There is no way to make all people happy. Especially when the audience for adult games is so diverse. Different cultures deal with seduction in different ways and so they have different taboos and customs to go with it. There was a good comment on the motherhood love economy and how not every culture has a real difference between a slut and a prostitute (In Bulgaria "Slut" and "Whore" are the same word, for example).
You got some heroic moments - there will be "white knighting' criticism.
Girls aren't jealous - your game is unrealistic.
Girls are jealous - why am I playing this?
You need to work your ass off to get more than one girl - "fuck that grind man!"
And so on, and so on.
It's why tropes are considered tools and not good or bad by themselves. It's why David Hasselhoff is popular in Germany - there is no one rule covering taste. Or fun.
Obviously, people have different expectations. Some people like the "Retard in Lechertown", and not just like it, it's the only framing they can cope with.
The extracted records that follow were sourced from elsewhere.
How the states are linked:
por vu ras
por ke rir
tiz vu ses
tiz ke zan
dor vu nif
dor ke bez
raz vu biz
raz ke vud
biz vu tis
biz ke mev
fim vu des
fim ke bor
des vu por
des ke fuv
dem vu pag
dem ke mip
sab vu mev
sab ke tis
gef vu mog
gef ke faz
mos vu zan
mos ke ses
ras vu kof
ras ke zab
faz vu mup
faz ke gef
nef vu bez
nef ke nif
vud vu dor
vud ke raz
fuv vu bor
fuv ke des
bez vu raz
bez ke dor
peg vu gef
peg ke mup
teb vu buz
teb ke kuv
mup vu nef
mup ke peg
tuk vu toz
tuk ke mav
rad vu fim
rad ke mil
toz vu vot
toz ke pon
fop vu faz
fop ke mog
ses vu fiv
ses ke mos
tis vu los
tis ke sab
zab vu rir
zab ke ras
los vu teb
los ke dek
nif vu peg
nif ke nef
kuv vu dek
kuv ke teb
sak vu dag
sak ke mok
rir vu fuv
rir ke por
zan vu dem
zan ke tiz
mav vu fos
mav ke tuk
buz vu mok
buz ke dag
bor vu mil
bor ke fim
fen vu pon
fen ke vot
mil vu fop
mil ke rad
dag vu kuv
dag ke buz
pon vu mav
pon ke toz
fos vu mos
fos ke fiv
vot vu sak
vot ke fen
mev vu vud
mev ke biz
fiv vu tuk
fiv ke fos
mok vu fen
mok ke sak
kof vu mip
kof ke pag
pag vu zab
pag ke kof
mip vu tiz
mip ke dem
mog vu rad
mog ke fop
dek vu sab
dek ke los

The rows follow the links: the fewer symbols apart two states are, the more alike their rows tend to be.

Each row is also shifted at random along 5 hidden directions that mean nothing.

Rows with their states:
(112, 72, -167, 38, -3, 203, -145, -36, -83, -36, 83, 0, 46, 48, 9, 67, -12, 121, 26, 65, 175, 4, -62, 184, -89, -48, -49, -146, -320, 23, -93, 45, -41, 20, -88, 85, 65, 165, 44, 194, -28, 177, -38, -178, 86, 35, -331, -9, -84, 231, -46, -27, 115, -24, -34, 63, -83, -47, 51, 200, -90, -29, 76, 95, -165, -63): ses
(1, -72, -94, 52, 3, 68, -41, -90, 18, 103, -125, 165, -65, 101, -19, 0, -121, 108, -48, -33, 137, 28, -61, 144, -52, -145, -22, -143, -238, -52, -42, 93, -208, 147, 34, 42, -20, 42, 181, 8, -85, -13, 34, -33, 135, 43, -98, -26, -167, 72, -54, 54, -31, -67, 56, -90, 15, -28, 14, 26, 105, 42, 69, -116, -11, 51): buz
(-35, -52, 23, -1, 39, -12, 65, -35, -166, -118, 42, 33, -4, 126, -30, -49, -132, -32, -5, -102, -24, -109, -63, 44, -202, 40, -32, 185, -124, 105, -121, -86, 61, -132, -192, 92, -14, 66, 174, 177, -163, -89, 24, 11, 3, -2, -85, 11, -29, 98, -97, 0, 81, -3, 66, 60, 102, -43, -55, 119, -59, -10, 0, -104, -147, -47): raz
(6, 40, 15, 90, -10, 8, 63, 8, -109, -114, 143, -143, 59, -80, -72, 60, 31, 15, 20, 87, 10, -23, 71, -46, 1, 105, 23, -1, 142, 66, 4, -35, 106, -117, -79, -101, 59, -8, -90, -6, 24, 174, -44, 33, -52, 20, -133, 1, 74, 22, -33, -59, 33, 42, -31, 39, -2, 16, -4, 56, -48, 51, 0, 116, -103, -109): bez
(-71, -56, 51, -52, 44, -80, 131, 98, 76, -4, -92, 111, -2, -20, 26, -13, 2, -33, -104, 56, -2, -7, 55, -80, 72, -45, 91, -32, -1, -72, 53, 22, -49, -32, 143, -128, -92, 9, 41, -78, -62, -98, 109, 30, 5, -33, 158, -24, -52, -19, 68, 34, -50, -65, 74, 16, 20, 55, 88, -66, 17, 33, -76, -128, 152, 19): rir
(-81, 75, 84, 104, 102, -181, -22, 72, 100, -157, 55, 106, 41, -206, -59, 53, 39, 163, 135, -10, 170, 107, -81, -128, 166, 227, 129, 28, 318, -14, 34, -74, -346, -130, -43, -76, -49, 16, -277, -338, 110, -18, 6, -46, -70, 208, 217, 36, -59, -245, -75, 36, -142, 33, -62, -105, 174, 13, -20, -105, 114, 143, -142, -114, -58, -108): gef
(-3, -17, -50, -55, 85, 110, -10, 78, 83, -38, 17, 109, 89, 28, 144, 43, -70, 187, 5, 16, 140, -59, -105, 47, 112, 42, 63, -24, -189, -113, 8, -130, -196, -22, 14, 48, -135, 100, -155, 52, -57, 27, 74, -121, -29, -36, -114, 139, -43, 25, -84, -9, 51, -23, 16, -49, 79, 84, 108, 91, -31, 54, 42, -71, -49, -134): vot
(-47, -38, 90, -71, -49, -166, -35, -12, 185, 131, -72, 76, -64, 26, 74, -148, 13, -109, 4, -173, -169, 0, -70, -71, -40, 32, -49, 173, 173, -8, -50, 24, -30, 46, -59, 133, -26, -102, 136, -40, 93, -313, 46, 106, -78, -64, 407, 2, 81, -190, 93, 45, -129, 19, 13, -84, 29, -15, -107, -171, 97, -104, -79, -140, 123, 147): dek
(-14, -57, -10, 45, 27, 54, 67, -29, -4, -42, -69, 85, -4, 71, -37, 63, -118, 163, -99, 80, 194, -27, -26, 28, 62, -130, 73, -190, -246, -79, 86, 41, -207, -17, 85, -65, -37, 74, 11, -63, -114, 124, 21, -38, 72, 109, -235, -47, -206, 121, -46, 1, -5, -47, 146, -24, 47, 30, 107, 56, 66, 196, 51, -106, 37, -104): fim
(-9, 30, -50, -44, 40, 78, -20, -39, -88, -78, 80, 97, 134, -37, -102, 80, -26, 75, -62, 16, 130, 69, 82, 89, -93, 11, -35, -34, -82, 76, -116, 155, -55, -28, 103, -93, -81, 102, 122, 62, -16, 40, 49, -129, 158, 5, -14, -29, -15, 102, -77, 38, 27, -58, -44, 39, 55, -31, 27, 141, -107, -8, -39, 30, -155, 35): tuk
(-31, 50, 30, 36, -20, -36, 83, -19, -172, -80, 90, -144, 80, 10, -44, -14, 38, -84, -77, 66, -109, -42, 44, 3, -73, 52, -5, 104, 28, 115, -26, -43, 217, -160, -104, 1, 27, 44, -4, 134, -27, 70, -37, 64, -66, -46, -64, -71, 60, 66, -15, -81, 88, -12, -13, 51, 31, -63, -11, 37, -64, 28, -95, 102, -41, -79): peg
(-5, 46, 53, 38, -61, -25, -99, 40, 83, 20, 35, 66, -7, 10, -51, 7, 33, -70, -16, -48, -33, 53, -60, -7, -117, 44, -14, -18, -2, 75, -20, 117, -10, -6, 13, 7, 79, 37, 132, 17, 8, -95, -63, -48, 50, 87, 116, -149, -68, 41, 159, 45, -114, -30, 19, 98, -84, -99, -45, -66, 5, -105, -101, -8, 95, 53): vud
(-28, -30, -41, 33, 39, 35, -4, 61, 162, 50, -52, 73, 61, 47, 81, 11, -37, 121, -95, 116, 113, 2, -128, 51, 128, -104, 122, -214, -159, -38, 96, 42, -210, 15, 86, 37, -42, 104, -75, 12, -16, 42, 6, -58, -30, 11, -110, -47, -152, 42, 28, 12, -20, -59, 100, -77, 61, -52, 122, -23, 81, 150, -32, -87, 145, -84): fuv
(14, 90, -52, 138, -36, 29, -115, -39, 11, -47, 86, 8, 28, 50, -58, 42, -15, 95, 38, -6, 99, 19, -145, 74, -49, 42, -2, -63, -45, 72, -34, 34, -111, -45, -115, 126, 109, 99, -63, 31, 20, 92, -114, -27, -12, 96, -128, -98, -77, 48, 84, -8, -48, 7, -11, 16, -19, -112, -41, -5, 55, 62, -53, 22, -30, -104): mup
(-5, -33, -62, -91, 72, 115, 72, 62, 28, 6, -3, 3, 111, 47, 81, 75, -41, 112, -86, 148, 66, -72, 6, 63, 142, -57, 63, -126, -226, -84, 80, -28, -74, 13, 176, -27, -110, 66, -132, 87, -55, 157, 60, -63, -6, -108, -177, 36, -28, 106, -29, -53, 105, -39, 60, -21, 43, 43, 148, 132, -48, 82, 35, 10, 29, -84): sak
(-23, 112, 2, 134, 8, -44, -147, 137, 182, -72, 83, 30, 6, -156, 7, 42, 101, 131, 187, 62, 120, 47, -129, -78, 116, 160, 137, -99, 163, 21, 48, -61, -259, -65, -51, 2, 38, 70, -284, -207, 148, 33, -73, -103, -58, 201, 79, 0, -42, -129, 125, 2, -160, 46, -106, -17, -13, -1, 11, -118, 105, 65, -110, -20, -31, -116): dor
(25, -92, 40, -15, -36, -15, 84, -27, -56, 70, -120, 4, -164, 104, -17, -78, -49, -113, 10, -97, -80, -57, 25, -4, -62, -102, -24, 59, -34, -31, 14, -30, 100, 108, -1, 27, 32, -113, 134, -34, -83, -133, 33, 101, 29, -18, 21, 12, -48, 10, 4, 10, -12, 1, 103, -11, -63, 46, -37, -52, 45, -40, 95, -133, 90, 127): por
(90, 52, -102, 69, -51, 112, -121, -133, 49, 145, -4, -113, 64, -102, -12, 55, 40, 78, -27, 131, 114, 149, 40, 81, 156, -115, -2, -280, -39, -19, 67, 146, -79, 124, 119, -23, 51, -8, -145, -87, 120, 271, -30, -42, 48, 21, -189, -8, -5, 19, -22, -15, -12, 53, -107, -115, -89, -12, 30, -18, 91, 93, 81, 176, 13, -34): fen
(-4, 64, 21, 102, -111, -11, 9, -3, -85, 25, 79, -226, 2, -54, -73, -16, 111, -100, -28, 130, -124, 56, 84, -62, 0, 5, -30, -57, 93, 87, 64, 63, 234, 24, 46, -38, 129, -43, -80, -30, 78, 139, -72, 67, -23, -24, -64, -127, 61, 45, 131, -2, -37, 11, -46, 74, -179, -54, -23, -96, 12, 23, -41, 195, 78, -22): faz
(-36, -100, 12, 20, 44, 26, 134, -47, -129, -62, -95, 97, -33, 129, -60, 18, -136, 10, -64, -47, 105, -60, 65, 55, -124, -99, 16, -3, -170, 10, -19, 66, -35, -33, -1, -68, -70, 36, 216, 65, -196, -26, 51, -25, 107, 14, -72, -35, -96, 151, -91, 27, 48, -66, 133, -2, 103, -16, 28, 102, -57, 74, 29, -80, -91, 34): tis

From each start, follow one symbol. Which state do you reach?
Answer with the state's name.
new walk
(31, 75, -91, 66, 76, 105, -166, -19, 34, -74, 82, 106, 79, -78, -43, 91, -32, 218, 66, 21, 284, 117, -71, 112, 23, 80, 17, -143, -75, 17, -59, 44, -304, -44, 20, -38, -32, 147, -32, -51, 64, 131, -37, -225, 105, 141, -94, 12, -83, 33, -88, 7, -11, -45, -59, 13, 18, -1, 56, 114, -36, 37, 3, 1, -214, -48)
vu tuk
new walk
(-48, -77, 106, -3, 52, -75, 157, -14, -148, -104, 16, 17, -16, -41, -136, 8, -25, -97, -28, -36, -18, 2, 187, -94, -62, 32, -12, 103, 126, 35, -14, 11, 99, -98, 31, -189, -56, -91, 132, -123, -58, -52, 69, 58, 59, 3, 106, 16, 35, -39, -84, 18, -1, 12, 27, 40, 61, 56, -24, -7, -47, 25, -17, -39, -69, 45)
vu tis
new walk
(42, 22, -60, -24, -64, -19, -116, -49, 162, 124, -63, -25, -16, 65, 118, -96, 0, -56, 4, -57, -113, -6, -132, 39, -25, -3, -8, 1, -5, 32, 15, -41, -28, 25, -105, 196, 21, -21, 14, 151, 60, -33, -66, 69, -122, -95, 28, -23, 53, -19, 84, -18, 17, 39, -16, -94, -37, -69, -40, -89, 100, -39, -31, 31, 57, -38)
ke tis
new walk
(-17, 5, -11, 46, -36, -17, -39, 8, 139, 56, -34, -32, -46, 88, 54, -27, -1, -17, -11, 43, -39, 12, -116, 17, 62, -43, 37, -90, -58, -26, 78, -33, -40, 36, -34, 92, 64, 23, -51, 39, 14, 16, -73, 42, -71, 52, -61, -51, -46, 39, 120, -8, -51, 16, 50, 12, -67, -44, 21, -82, 83, 26, 16, -18, 153, -54)
vu fop
new walk
(-48, -32, -10, 39, 3, 62, 195, -64, -198, -63, 37, -170, 73, 115, -58, 43, -96, 0, -184, 178, 4, -80, 66, 63, -5, -140, 48, -98, -236, 6, 58, 15, 180, -85, 17, -21, -31, 20, 59, 191, -168, 248, 4, 73, -4, -92, -300, -33, -41, 264, -79, -96, 157, -18, 114, 16, 63, -11, 92, 131, -43, 183, 20, 93, -16, -126)
ke mil
new walk
(-56, -4, 45, 77, 90, -10, 87, 34, -14, -129, 52, 63, 71, -54, -89, 122, -50, 156, -48, 117, 179, 11, 9, -25, 101, 33, 130, -119, -23, -2, 64, 57, -210, -114, 60, -123, -44, 96, -104, -137, -35, 148, 15, -103, 46, 119, -138, -40, -119, 39, -43, -7, -45, -47, 50, -20, 97, -16, 73, 36, 27, 211, -63, -28, -11, -122)
ke fop
new walk
(-21, -67, 26, -64, 31, -45, 14, 89, 163, 65, -106, 111, -13, 7, 81, 7, -5, 102, -43, -3, 48, -54, -78, -4, 115, -35, 56, -21, -40, -115, 31, -27, -173, 47, 75, 3, -121, -4, -59, -63, -6, -79, 72, 6, -20, -32, 132, 71, -57, -73, 29, 15, -40, -12, 61, -94, 68, 42, 52, -46, 9, 26, -17, -140, 63, 0)
ke buz
new walk
(-7, 98, 3, 44, 3, 22, -24, 52, -39, -138, 99, -24, 32, 52, 25, 5, 5, 25, 10, 8, 15, -53, -121, 37, -71, 57, 45, 56, -78, 92, 9, -87, 39, -113, -136, 98, 49, 113, -45, 135, -46, 39, -72, -83, -35, 55, -99, -52, -8, 89, 66, -56, 22, 18, 20, 80, 6, -59, 3, 37, -48, 15, -69, 46, -26, -94)
vu peg
new walk
(51, 30, 19, 9, -54, -53, -116, -52, 118, 107, -16, -79, 0, 1, 57, -117, 64, -90, 37, -45, -165, 30, -108, 5, -3, 45, -34, 29, 142, 51, 2, -12, 80, -3, -114, 142, 70, -42, -51, 85, 106, -62, -86, 81, -136, -77, 129, -5, 99, -83, 90, 17, -41, 44, -76, -42, -17, -46, -137, -114, 79, -80, -55, 62, 69, -15)
ke biz
new walk
(2, -80, 10, 44, 31, -35, 78, 3, 31, 9, -114, 44, -55, -110, -18, 48, -21, 34, 25, 15, 113, 51, 131, -76, 155, -72, 60, -91, 112, -115, 80, 9, -114, 77, 172, -188, -64, -87, -59, -262, 19, 20, 51, 32, 59, 87, 72, 34, -56, -83, -57, 40, -59, 11, -12, -91, 8, 79, 28, -59, 77, 97, 56, -40, 79, 32)
ke kuv
new walk
(31, 40, -39, 20, -27, 73, -77, -21, -68, 15, 23, 6, -40, -102, -111, 53, 68, -37, 62, -14, 69, 74, 79, 18, -39, -2, -34, -45, 9, -3, -95, 68, 11, 66, 85, -98, 122, 13, 52, -107, 74, 55, -3, -94, 140, 85, 22, -32, -10, 22, 26, -1, -44, 6, -90, 82, -134, -1, -39, 6, -55, -82, 56, 77, -70, 81)
ke zan
new walk
(-16, -95, 44, 20, 2, 1, 120, 12, -82, 32, -104, 89, -98, 119, -104, 8, -85, -51, -111, -6, 92, -29, 84, 4, -24, -128, 13, -51, -162, -58, 31, 74, -15, 51, 145, -92, 14, -31, 169, -80, -161, -66, 46, 24, 130, 35, -49, -93, -120, 154, 12, 40, -35, -47, 175, 9, -24, -11, 25, -15, 17, 34, 60, -119, 90, 92)
ke fuv
new walk
(-8, -30, -3, -76, -43, -5, 47, -103, 78, 144, -75, -71, 36, 164, 76, -124, -43, -95, -134, -21, -185, -54, -6, 50, -57, -108, -89, 43, -59, 20, 11, 56, 153, 36, -46, 127, -89, -33, 121, 256, -24, -61, 37, 117, -90, -227, 40, 2, 83, 39, -36, -40, 100, 12, 27, -101, 13, -50, -28, 20, 38, -47, 17, 23, 85, 44)
ke teb
new walk
(2, 64, 18, 33, -35, -30, 5, -89, -130, -36, 104, -128, 26, 47, -49, -65, 12, -92, 30, -48, -126, -6, -7, -4, -139, 82, -60, 178, 89, 117, -65, -24, 168, -97, -175, 64, 89, -4, 48, 114, -14, 33, -61, 96, -76, -32, -51, -25, 84, 47, 13, -20, 19, 35, -22, 63, 1, -66, -113, 21, -36, -51, -14, 91, -55, -56)
ke nif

Others can't cope with jealous girls.

The reason why David Hasselhoff is popular in germany is simple, he happened to be in concert in Berlin right on the evening the Berlin Wall fell, so the entirety of Berlin was rocking out their new found freedom to Hasselhoff singing his current single "I'll be looking for Freedom" from atop the Berlin Wall as they tore it down, and the song, together with the celebrating Berlin inhabitants became somewhat of a symbol for the change of times and the reunification of germany.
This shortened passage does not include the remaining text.